The main features of Perl are:

  • "Perl is the Swiss Army Knife of programming languages: powerful and adaptable." Perl is a mixture of C, Unix's shell script, awk, sed, and more. Perl is much more expressive than these languages ("maximum expressivity", "There is more than one way to do it"). You can write a Perl program fairly quickly in a few lines of codes.
  • Perl is an interpreted language, and therefore platform-independent. You can run Perl scripts in any platform (Unix, Windows, Mac) where Perl interpreter is available.
  • Perl provides a powerful regular expression facility to support text processing and report generation. Perl also has symbolic debugger, built-in support for database management, and etc.
  • Perl 5 supports Object-oriented programming.
  • Many Perl utilities and add-ons are available at CPAN (Comprehensive Perl Archive Network @ www.cpan.org).
  • Perl is free. Perl is open-source.

The Perl versions include:

  • 1.0 (1987)
  • 2.0 (1988)
  • 3.0 (1989)
  • 4.0 (1991)
  • 5.0 (1994),..., 5.5 (1998),..., 5.10 (2007), 5.11 (2009)
  • Perl 6 (coming soon @ perl6.org)

Popular sites for Perl are www.perl.org, www.perl.com, www.pm.org, www.perlmongers.org.

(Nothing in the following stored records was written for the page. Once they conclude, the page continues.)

50 stands for zero in the data rows.
What is the hidden score of each row? Scores go from 0 to 30, and 15 is about the middle. The score is a weighted sum of the row's numbers plus the product of two more (or one squared), each taken from its middle value.
[51,42,42,31,42,53,48,63,42,36,61,63,44,32,44,61,49,50,58,70,81,53,32,71] 10
[25,40,64,69,46,56,42,62,26,23,49,45,44,53,63,43,38,49,55,57,62,53,51,39] 20
[42,44,59,82,49,54,49,28,50,60,50,40,42,47,22,56,59,60,55,48,34,43,58,31] 12
[44,58,59,43,49,60,47,60,53,28,53,31,54,36,54,53,56,40,40,48,42,48,47,65] 17
[51,32,67,43,64,52,57,24,62,50,43,65,30,69,64,78,21,12,27,50,40,18,49,63] 15
[62,36,64,32,45,44,53,41,56,54,41,71,36,72,56,31,46,40,60,45,34,46,33,59] 20
[43,52,50,51,38,37,53,59,42,32,72,49,52,63,65,56,64,56,45,47,49,37,36,53] 7
[59,36,57,54,79,49,69,27,48,66,34,37,56,63,53,46,24,55,37,30,75,44,59,51] 20
[52,55,59,40,45,61,46,30,72,33,56,41,58,80,25,51,73,51,59,37,33,32,40,55] 18
[52,32,66,44,65,53,57,23,62,50,42,65,30,67,62,78,20,12,27,49,39,17,48,61] 14
[47,66,44,39,61,45,33,64,49,41,45,58,52,36,52,52,55,40,66,56,56,61,71,64] 15
[19,58,33,46,63,35,48,61,48,63,37,38,63,64,52,33,47,35,41,48,44,59,44,57] 15
[36,50,26,33,37,33,50,60,38,33,34,44,64,51,37,50,44,50,16,53,56,72,55,53] 14
[38,50,22,39,52,42,48,60,71,49,24,23,42,44,66,24,63,30,42,56,47,65,59,60] 16
[70,55,55,29,66,49,68,12,42,80,47,49,60,43,35,45,6,48,61,41,44,67,54,25] 15
[51,53,44,76,28,40,52,84,67,54,58,49,38,36,55,26,59,50,44,57,52,51,53,55] 12
[56,65,45,40,49,53,44,33,45,43,60,61,37,32,51,52,38,27,38,47,36,52,44,49] 14
[39,53,25,61,69,38,68,34,39,64,39,47,56,53,61,49,38,60,33,31,78,55,38,49] 8
[73,50,49,42,40,60,51,45,55,42,19,50,76,58,64,39,65,45,83,50,42,41,70,43] 18
[47,61,62,53,66,57,40,74,54,23,64,67,26,35,61,61,71,51,40,33,47,52,49,49] 17
[35,71,59,56,53,46,48,59,41,62,53,32,66,28,42,47,49,46,38,71,54,56,74,62] 20
[49,58,25,53,55,42,41,54,76,61,34,49,55,43,60,63,46,51,55,34,40,40,44,54] 12
[47,62,63,55,68,58,41,74,54,23,64,65,26,34,59,59,68,50,40,35,48,53,51,50] 18
[38,52,59,71,27,42,48,69,63,56,39,88,51,73,25,66,50,39,38,49,39,34,50,65] 17
[47,59,47,72,58,27,46,53,53,54,56,40,52,50,48,37,50,33,51,48,45,46,37,63] 19
[33,57,70,32,57,59,65,41,53,56,61,58,50,71,37,51,57,45,27,30,33,48,51,52] 22
[59,49,53,76,47,80,49,65,52,43,63,61,67,22,60,43,65,67,67,35,46,69,57,39] 12
[57,64,40,53,38,25,61,26,52,60,67,43,49,46,46,46,45,76,37,47,79,47,28,44] 6
[45,63,45,63,26,40,42,59,72,70,44,16,45,23,45,40,63,45,27,55,33,61,65,30] 6
[21,50,49,71,30,55,41,71,76,64,47,23,39,36,45,40,46,40,42,68,37,61,64,44] 4
[44,55,49,59,56,48,65,40,62,74,48,33,52,42,52,41,59,62,51,32,33,54,47,8] 8
[68,47,43,46,69,38,86,41,37,44,50,50,40,74,46,48,38,73,70,46,83,41,23,66] 12
[18,49,46,71,30,54,40,70,75,65,49,25,41,38,45,40,45,39,41,67,36,60,63,42] 7
[24,41,50,63,49,71,42,72,60,39,46,25,45,34,57,38,34,43,41,66,40,57,58,65] 23
[46,63,43,39,61,47,33,64,49,41,44,57,51,34,51,51,54,39,65,55,54,60,69,62] 15
[71,59,48,44,33,70,58,47,44,60,20,49,70,38,54,51,64,51,54,55,55,62,86,44] 23
[69,58,50,47,40,47,59,19,46,68,67,62,32,27,31,69,47,48,48,61,57,51,27,41] 12
[54,58,34,43,71,48,66,68,70,60,41,36,14,44,51,36,59,69,42,54,60,75,57,43] 10
[33,46,53,49,39,39,21,56,51,47,32,22,65,49,39,61,61,40,54,56,47,41,83,40] 14
[39,50,74,46,72,44,58,40,70,49,59,66,39,64,31,57,68,63,49,36,34,45,48,60] 12
[37,51,26,35,37,32,48,57,37,30,33,44,64,52,38,51,45,52,17,53,54,71,54,53] 14
[66,59,53,22,54,44,59,37,27,45,61,49,56,64,36,53,32,75,32,34,57,56,39,32] 15
[56,48,31,56,27,61,33,34,45,61,53,45,87,18,53,59,36,50,65,58,51,65,65,37] 8
[50,55,45,56,46,54,32,79,66,32,61,60,49,66,67,38,61,40,43,43,39,44,54,49] 13
[47,45,64,54,50,44,46,44,33,21,49,38,51,60,32,83,46,61,45,51,48,37,51,63] 21
[33,57,71,34,60,60,65,40,52,56,60,59,50,73,39,51,59,45,27,31,33,48,52,52] 22
[68,42,52,29,61,84,40,48,44,32,74,54,23,52,58,48,64,48,40,57,51,32,25,38] 24
[39,57,64,36,48,62,42,49,56,54,37,65,48,50,40,65,45,42,63,43,41,61,37,71] 10
[66,50,33,59,48,35,38,67,84,52,49,48,29,59,58,28,72,47,55,72,47,48,70,64] 16
[58,49,47,58,67,50,60,38,63,50,66,65,50,71,34,47,49,77,45,39,84,55,29,68] 14
[56,55,46,39,37,51,45,46,18,57,61,49,45,42,46,50,41,47,48,33,31,53,47,11] 17
[50,45,31,70,51,39,66,47,51,43,53,18,42,44,59,43,38,76,37,52,87,43,47,46] 6
[61,38,38,22,59,61,41,46,35,31,58,33,47,57,37,57,53,73,48,42,57,35,36,48] 21
[28,38,59,62,23,63,44,52,54,59,30,57,52,74,69,52,47,38,62,72,50,47,28,64] 11
[50,46,75,41,68,46,68,29,37,41,46,56,43,58,16,62,51,66,44,36,48,42,57,52] 19
[47,40,48,40,52,78,29,64,59,43,64,60,65,34,31,65,52,58,64,66,63,46,46,50] 17
[43,43,65,50,61,56,66,56,36,45,56,47,28,53,67,56,46,29,56,59,47,34,51,48] 14
[56,35,45,32,59,55,64,56,34,52,58,43,68,40,70,45,65,73,86,65,78,55,63,55] 10
[41,58,21,51,51,43,52,56,61,52,20,27,38,42,48,25,58,25,49,64,37,69,62,53] 16
[72,51,49,43,43,62,52,45,56,41,19,50,74,57,63,39,64,46,84,50,43,40,70,42] 17
[17,56,31,46,62,33,45,57,46,60,35,36,62,65,53,36,49,36,42,49,44,58,43,55] 15
[41,57,45,41,50,68,24,68,43,32,68,58,54,26,58,63,66,55,60,53,64,61,77,51] 12
[59,44,60,73,56,42,52,48,40,43,57,60,48,58,58,53,46,71,37,51,67,50,31,73] 20
[46,75,50,52,33,32,59,35,55,97,55,38,52,41,42,52,59,58,39,24,20,56,41,3] 11
[35,59,59,56,65,54,38,73,48,27,43,62,47,29,47,65,52,46,56,46,60,54,60,66] 15
[45,53,60,56,36,57,29,53,55,59,45,66,46,48,37,71,50,60,60,55,39,65,25,71] 3
[50,46,75,41,69,47,70,30,39,42,48,57,43,58,15,61,51,66,44,38,48,42,57,51] 19
[43,48,76,32,43,56,50,38,40,64,30,71,43,47,62,54,41,33,67,41,36,66,40,52] 9
[52,45,34,33,41,53,33,30,72,31,56,35,54,80,49,59,75,39,49,42,40,24,40,61] 19
[59,46,65,48,76,47,51,62,40,24,61,54,21,58,52,50,70,70,52,45,50,54,33,43] 24
[37,51,54,76,39,46,45,72,72,60,31,64,54,60,45,69,49,33,21,46,41,32,72,63] 19
[67,68,42,19,66,58,61,54,42,47,52,37,34,61,49,38,44,48,49,23,42,50,26,16] 13
[70,59,49,46,39,47,59,19,48,69,69,63,33,30,33,71,46,48,46,58,54,47,27,42] 13
[57,46,47,62,44,62,38,47,40,37,59,27,21,43,80,42,51,42,45,78,44,51,40,46] 27
[50,35,57,38,50,55,40,65,44,35,61,76,42,44,32,62,48,52,56,69,75,50,37,65] 13
[52,42,42,30,42,54,49,63,41,35,62,64,46,34,44,60,49,49,57,70,79,52,31,70] 10
[68,55,62,46,56,54,62,13,45,86,57,63,40,43,35,75,31,44,39,52,54,47,38,36] 18
[61,36,65,34,47,45,54,40,56,54,41,73,38,74,57,32,46,41,61,46,35,47,33,58] 19
[47,77,51,52,33,31,58,33,55,97,54,39,53,41,42,51,59,59,39,27,20,56,41,3] 11
[48,39,48,77,52,39,68,53,44,40,73,39,50,52,69,24,45,85,37,46,95,53,23,44] 5
[29,75,49,29,67,53,52,60,77,59,60,42,60,54,34,47,54,66,23,23,33,55,50,44] 15
[45,59,48,62,31,43,42,57,31,57,50,39,67,46,66,39,64,40,48,59,67,56,60,52] 21
[48,42,50,41,52,76,28,62,58,43,65,61,66,35,31,65,52,59,63,66,62,45,46,51] 18
[53,72,53,57,58,50,57,49,47,70,56,51,48,30,44,43,59,57,36,17,28,57,52,14] 18
[55,43,65,55,63,41,53,35,44,57,52,62,53,34,41,53,29,58,55,52,49,68,49,44] 11
[36,57,58,70,34,54,59,37,52,49,47,55,37,41,54,54,48,57,21,54,51,52,40,43] 10
[76,43,53,47,86,44,72,31,48,62,60,50,43,82,35,56,40,89,53,46,90,56,34,57] 19
[38,57,58,71,34,54,58,36,51,49,48,56,40,44,58,57,49,58,21,54,50,53,42,44] 11
[42,53,49,48,43,67,42,77,67,39,48,51,47,40,53,28,52,38,49,39,52,55,58,46] 11
[58,36,40,41,50,63,35,58,80,38,49,43,23,34,49,37,34,27,35,62,58,45,38,61] 11
[66,45,58,40,61,57,67,42,49,58,60,51,76,64,47,23,47,53,60,43,61,56,46,29] 17
[57,58,49,42,38,51,45,45,18,56,61,50,45,42,45,51,40,47,47,32,31,53,47,11] 19
[56,48,36,24,50,66,74,46,19,50,58,58,56,50,64,31,59,51,59,44,75,51,51,41] 8
[55,56,62,56,56,44,63,28,46,45,56,68,23,40,61,74,33,39,28,53,43,31,57,44] 10
[28,45,28,37,38,68,60,57,32,65,51,47,87,49,73,41,56,47,69,50,65,63,57,38] 8
[34,44,41,60,49,40,42,51,44,49,48,51,57,45,38,53,33,55,43,49,53,76,45,49] 13
[53,44,62,73,48,59,59,77,49,41,60,60,48,59,57,29,46,63,65,62,45,42,71,45] 27
[45,56,69,54,50,45,53,70,60,48,51,72,61,70,41,53,59,82,33,50,51,48,53,72] 20
[57,53,57,69,30,29,49,47,31,49,41,57,47,32,52,72,37,38,20,74,43,41,60,49] 17
[30,49,55,43,36,42,41,60,47,45,41,60,51,66,17,62,63,45,66,54,47,48,57,49] 16
[55,43,64,54,62,40,52,35,43,56,51,62,52,33,40,53,29,58,55,52,50,69,51,45] 10
[54,57,33,43,71,48,66,67,71,60,40,37,13,43,50,35,58,69,42,53,60,75,58,43] 9
[49,51,48,51,51,79,43,64,38,25,30,51,69,38,48,42,37,47,54,40,42,62,86,43] 26
[50,45,73,39,67,46,68,29,37,41,47,58,44,59,18,62,51,65,43,37,47,42,57,52] 19
[42,53,50,49,45,70,44,77,68,38,47,50,46,40,51,28,52,38,48,39,52,55,59,47] 12
[46,76,51,52,33,31,59,34,55,98,54,38,54,42,42,50,57,56,38,27,21,58,42,3] 12
[57,50,37,23,50,66,74,46,19,51,59,59,58,51,66,32,60,51,60,46,74,51,50,42] 8
[51,52,45,76,29,40,51,82,65,53,58,49,39,36,54,26,58,48,43,55,50,50,52,55] 12
[65,54,53,47,49,39,57,35,50,53,36,69,41,39,39,62,45,28,42,67,52,30,50,52] 15
[49,33,40,76,58,40,41,48,65,64,32,51,39,40,45,65,37,34,56,62,44,24,52,64] 18
[33,51,57,43,36,40,40,60,47,46,42,62,52,67,18,61,63,46,67,55,47,50,58,51] 17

Perl documentation is available at http://perldoc.perl.org.

Installing Perl

There are many ways to get the Perl Interpreter:

The path of Perl interpreter "perl.exe" must be in included in the PATH environment variable.

First Perl Program

Use a programming text editor (such as NotePad++, PSPad, TextPad) to enter the following source codes and save as "Hello.pl":

1
2
3
4
5
#!/usr/bin/env perl
use strict;                # Terminate when error occurs
use warnings;              # Display all warning messages
print "Hello world!\n";                  # Print a message
print 'Hello world, ', 'Again!', "\n";   # Print another message
How It Works
  • Line 1, called shebang, is meant for Unixes, which specifies the location of the Perl Interpreter. This line is ignored under Windows.
  • Line 2 and 3 are directive (or pragma) to instruct Perl on how to handle errors. "use strict" instruct Perl to terminate the program immediately when an error occurs. "use warning" instruct Perl to display all the warning messages.
  • Line 1 to 3 are optional, but recommended for writing robust program.
  • A comment begins with a '#' and lasts until the end of line. Comments are used to explain the codes; but are ignored by the interpreter.
  • A Perl's statement ends with a semi-colon (;).
  • The print function prints the given string to the console. \n denotes a new-line. A function can takes zero or more arguments (separated by commas). In Perl, you can enclose the function's arguments with parentheses () or omit them. For examples, the followings are equivalent:
    print 'Hello world, ', 'Again', "\n";    # Function arguments without parentheses
    print('Hello world, ', 'Again', "\n");   # Function arguments enclosed in parentheses
    
  • Strings can be enclosed in double-quotes or single-quotes. However, double-quotes interpret variables and special character (like \n for new-line, \t for tab), but single-quotes don't. For example,
    print "\n";     # print a newline
    print '\n';     # print \n literally
    
  • Extra white-spaces (blanks, tabs, new-lines) are ignored.
  • The file extension of ".pl" is not mandatory but recommended.
Running In Windows

To run the program under Windows, start a cmd shell and issue the command:

> ... change directory to the directory containing Hello.pl ...
> perl Hello.pl
Hello world!
Hello world, Again!

Note: The path for Perl Interpreter “perl.exe” must be in included in the PATH environment variable.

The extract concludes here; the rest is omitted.